The Jewish activists played an important role in the revolutionary movement, which originated in the Russian Empire at the turn of the XX century and eventually led to the Bolshevik Revolution of 1917 and the establishment of the USSR. Some opposers of the revolution even labeled it the ‘Jewish’ one, due to a substantial number of Jewish people (Leon Trotsky being the best known example) behind the turnover. This period of Russian history was indicated by a massive rise of various movements. Workers, communists, anarchists, zionists, independence fighters were all starting their fight. Many of these were indeed lead by Jewish people or actually were Jewish movements (like zionism or BUND , Jewish Workers’ Union). Some memories have survived the massive repressions of the 1930s, which have demolished what was left of the revolutionary spirit. Some were completely forgotten. Aron Baron was probably one of the most rebellious and   unchained leaders, causing unrest in any place he arrived to. But while many were fighting hard for the new government to take power, Baron’s life goal was to fight any form of government, power and order.

Aron Baron was a 15-year old Jewish baker boy from a small village in Kyiv region when he took part in a strike movement of Kyiv bakers union. It was in 1906. Baron’s journey has begun. He was arrested and sent to Siberia. He manages to flee to Chicago, where he joins the anarchists’ movement together with his wife Fanni. While in the USA, Baron becomes an active fighter for workers’ rights. He is a member of Industrial Workers of the World, an editor of ‘The Alarm’ and an active contributor to a number of other workers movement’s newspapers; collaborates with Jewish, American and Russian anarchists and labor unions, participates and leads countless demonstrations, gets beaten, arrested and set free again.

In 1917 Aron and Fanni return to Kyiv to become a part of the turbulent social and political life there. The baker’s union hasn’t forgotten Baron and nominated him as a deputy to Kyiv’s workers parliament.

At the same time, with the start of the Russian civil war just after the Bolshevik Revolution, Baron is assigned to form the first regiment of Ukrainian ‘red’ cossacks. In a week the army heads to the city of Poltava and captures it with Baron becoming the city’s governor. In the meanwhile, Baron solves the armed conflict between the anarchists and Soviets in Katerynoslav (modern-day Dnipropetrovsk). Though he doesn’t stay in the place for too long – German army enters Poltava and Aron together with other anarchists flees to Russian Rostov. In Rostov Baron proceeds with his mission – robbing banks, releasing prisoners and fighting the capitalists. Later Baron moves to Kursk, where he starts the local ‘The Alarm’ newspaper and creates and heads the Ukrainian Anarchist Confederation.

In 1918, together with the Soviet Army, Baron enters Kharkiv, Katerynoslav. Though apart of his army duties, Aron manages create Ukrainian Anarchist Confederation offices in the captured places. This doesn’t go in line with the Soviet’s strategy. After his lecture on ‘Anarchism and the Soviets’ in  Katerynoslav, Baron is arrested.

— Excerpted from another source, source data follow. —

In the rows, zero is written as 100.
Turns in one plane each, and the order they were made in; the first pair answered:
C:
|  80 |  93 | 101 | 100 | 115 | 106 |  89 |  86 |  88 | |-> |  89 |  99 |  99 | 114 | 123 | 103 |  94 |  92 |  83 |
|  91 | 101 | 112 |  96 | 103 | 114 | 111 |  97 |  86 | |-> |  97 | 104 | 109 | 106 | 105 | 109 | 117 | 102 |  85 |
|  91 | 110 |  83 | 126 | 103 | 107 | 110 |  97 |  99 | |-> |  92 | 106 |  78 | 121 |  94 |  97 | 114 |  97 | 106 |
Q:
|  88 | 103 | 106 |  81 |  90 | 112 | 107 |  93 |  93 | |-> |  89 | 103 | 105 |  81 |  89 | 110 | 108 |  93 |  93 |
|  86 |  97 |  86 |  66 |  94 |  83 |  92 |  87 | 107 | |-> | 105 |  82 | 110 |  69 |  77 |  87 |  95 | 106 | 107 |
| 106 | 114 |  98 |  87 |  87 |  99 | 129 |  99 |  90 | |-> | 108 | 110 | 113 |  96 |  85 | 111 | 125 | 105 |  89 |
|  90 |  95 |  99 |  61 | 101 |  78 |  81 |  92 |  93 | |-> | 106 |  83 | 122 |  69 |  89 |  86 |  81 | 107 |  94 |
F:
|  91 | 113 |  90 |  90 | 107 | 100 | 108 |  89 |  89 | |-> |  88 | 110 |  98 |  91 | 107 | 110 | 104 |  88 |  87 |
| 100 | 102 | 100 |  97 | 100 | 104 |  98 |  97 |  98 | |-> | 100 | 102 |  98 |  99 | 101 | 103 |  96 |  96 | 101 |
|  97 | 111 |  83 | 105 | 108 |  94 |  98 |  96 | 111 | |-> |  99 | 112 |  88 |  88 |  99 |  92 | 113 |  98 |  95 |
J:
|  87 |  89 |  86 |  78 |  84 |  95 |  93 |  85 | 121 | |-> |  91 |  88 |  86 | 101 |  79 | 100 |  97 |  91 | 133 |
| 112 |  89 | 106 | 110 | 111 | 105 |  83 | 117 |  99 | |-> | 108 |  89 | 108 |  96 | 112 | 104 |  79 | 113 |  92 |
| 105 | 106 |  81 | 130 | 105 |  90 | 108 | 104 | 116 | |-> | 100 | 104 | 111 | 129 | 102 | 126 | 105 | 107 |  99 |
|  98 |  92 | 110 |  88 |  96 |  97 |  79 |  83 |  90 | |-> | 103 |  93 |  94 |  97 |  96 |  79 |  83 |  84 | 103 |
D:
|  87 |  98 | 106 |  99 |  83 | 103 |  99 |  99 | 113 | |-> |  88 |  97 | 106 |  98 |  95 |  99 |  86 |  95 | 112 |
| 107 | 115 |  99 |  95 | 101 |  80 | 109 |  82 |  97 | |-> | 106 | 112 | 103 |  92 |  90 |  87 | 118 |  83 | 100 |
| 107 |  86 | 116 |  88 |  82 |  88 |  90 | 111 | 102 | |-> | 109 |  87 | 112 |  91 |  94 |  82 |  83 | 108 | 100 |
| 115 |  89 | 111 | 113 |  92 |  83 |  96 | 108 | 105 | |-> | 115 |  88 | 110 | 113 |  89 |  83 |  98 | 109 | 105 |
Then:
Between the rows of a pair lie 2 to 4 turns.
|  99 | 105 |  86 | 102 | 120 |  85 |  82 |  92 | 110 | |-> |  83 | 102 |  93 |  78 | 104 |  99 |  87 |  84 | 109 |	D, C, C, C
| 114 |  86 | 125 |  90 |  80 | 102 | 104 | 116 |  99 | |-> | 108 |  89 | 126 |  74 |  91 | 100 |  93 | 108 |  87 |	J, C
|  88 |  92 | 111 |  81 |  93 | 112 |  91 |  99 |  97 | |-> |  96 |  86 | 117 |  93 |  91 | 112 |  85 | 105 | 104 |	J, Q, Q
| 106 |  91 |  92 |  99 | 100 |  82 | 104 | 100 | 102 | |-> |  93 |  87 | 103 | 105 |  93 | 110 |  97 |  97 | 111 |	J, C, C, Q
|  88 | 116 |  84 |  91 | 121 |  89 |  86 |  85 |  90 | |-> |  89 | 105 |  73 |  99 |  97 |  79 |  97 |  90 | 122 |	C, J, C, C
|  93 | 105 | 100 |  82 |  94 |  80 | 119 | 105 |  97 | |-> |  94 |  91 | 129 |  96 |  96 | 108 |  95 | 113 | 101 |	Q, J, F
| 112 |  95 |  98 | 131 | 105 |  92 | 108 | 112 | 112 | |-> | 113 |  95 | 116 | 106 |  89 | 101 | 124 | 112 |  89 |	F, F
|  88 | 111 |  85 |  83 | 105 |  91 | 102 |  86 | 109 | |-> |  99 | 100 | 106 |  70 |  87 |  97 | 109 |  98 |  97 |	F, Q
|  92 | 101 |  99 | 113 | 112 | 125 |  85 |  95 | 100 | |-> |  94 | 107 |  94 | 106 | 120 | 116 |  85 |  92 |  89 |	D, J
|  95 | 101 |  97 |  89 | 110 |  99 |  92 |  99 |  89 | |-> |  99 | 105 | 103 | 106 | 107 | 112 | 103 | 106 |  89 |	D, J, J, J
|  94 | 110 |  91 |  87 | 114 | 104 |  99 | 100 |  78 | |-> | 105 | 105 |  86 |  91 | 117 |  86 |  92 | 105 |  83 |	Q, F, D, J
|  95 |  89 | 120 |  80 |  87 |  98 | 111 |  82 | 101 | |-> |  84 |  94 | 120 |  90 |  98 | 113 | 105 |  77 | 102 |	Q, Q
|  95 |  91 | 113 |  63 |  94 |  98 | 105 |  91 |  99 | |-> | 100 |  89 | 101 |  67 |  96 |  80 | 102 |  93 | 109 |	Q, J
| 106 |  98 |  94 | 129 | 111 | 109 | 108 | 104 | 107 | |-> | 108 |  99 |  78 | 113 | 108 |  86 | 114 | 101 | 105 |	Q, Q
| 108 | 102 | 123 |  83 |  88 | 109 | 116 | 104 |  73 | |-> | 112 | 106 | 103 |  76 |  94 |  82 | 117 | 100 |  72 |	C, J
|  99 |  87 | 113 |  88 |  83 | 112 | 110 |  99 |  90 | |-> |  88 |  99 | 108 |  96 | 103 | 124 | 103 |  90 |  86 |	C, Q
|  88 | 112 |  86 | 103 | 112 | 103 | 110 |  84 |  92 | |-> | 109 |  98 |  97 | 110 |  87 |  96 | 126 | 104 | 102 |	C, C, Q, J
|  93 | 110 |  94 |  97 | 107 | 104 |  82 |  87 | 107 | |-> | 116 |  98 | 114 | 106 |  93 | 103 |  91 | 108 | 102 |	C, Q, Q, Q
| 103 |  89 |  87 |  78 |  88 |  89 | 124 |  96 |  92 | |-> | 102 |  87 |  78 |  84 |  89 |  85 | 120 |  95 | 106 |	C, J
|  75 | 102 | 104 |  78 |  89 | 114 | 118 |  88 |  93 | |-> |  85 | 105 |  82 | 103 |  88 |  91 | 128 |  93 | 116 |	J, J
| 114 | 112 |  92 | 111 | 112 |  83 | 100 |  99 |  94 | |-> | 113 | 117 |  96 | 109 | 106 |  91 | 114 | 100 |  87 |	J, Q, F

Released again, Baron moves to Odessa – naturally, to publish his ‘The Alarm’. It gets banned by the Soviets. In couple of months he flees to Moscow. In some more months Baron gets accused of the explosion in a governmental building and gets to jail again. Released in 1920 and being seriously sick, Baron returns to Kharkiv. Collaborating with the head of Ukrainian anarchists Nestor Makhno, Baron still find time for writing for several newspapers, giving speeches at Kharkiv factories and labor unions and planing the all-Ukrainian anarchist assembly. Another plan Baron discusses with Makhno is a possibility to establish an autonomous anarchist land in Crimea. All of these plans, efforts and actions did not come true.

After 1920, Baron experiences never-ending arrests, being moved from one camp to another, tries to commit suicide, undertakes hunger strikes, being released and arrested again and again. He was executed in 1937.

Baron certainly was one of these forgotten fighters, drunken by the revolution and the possibility to change the world. His struggle, however right or wrong it was, was purely ideological, and that’s why execution alone was able to stop his fight.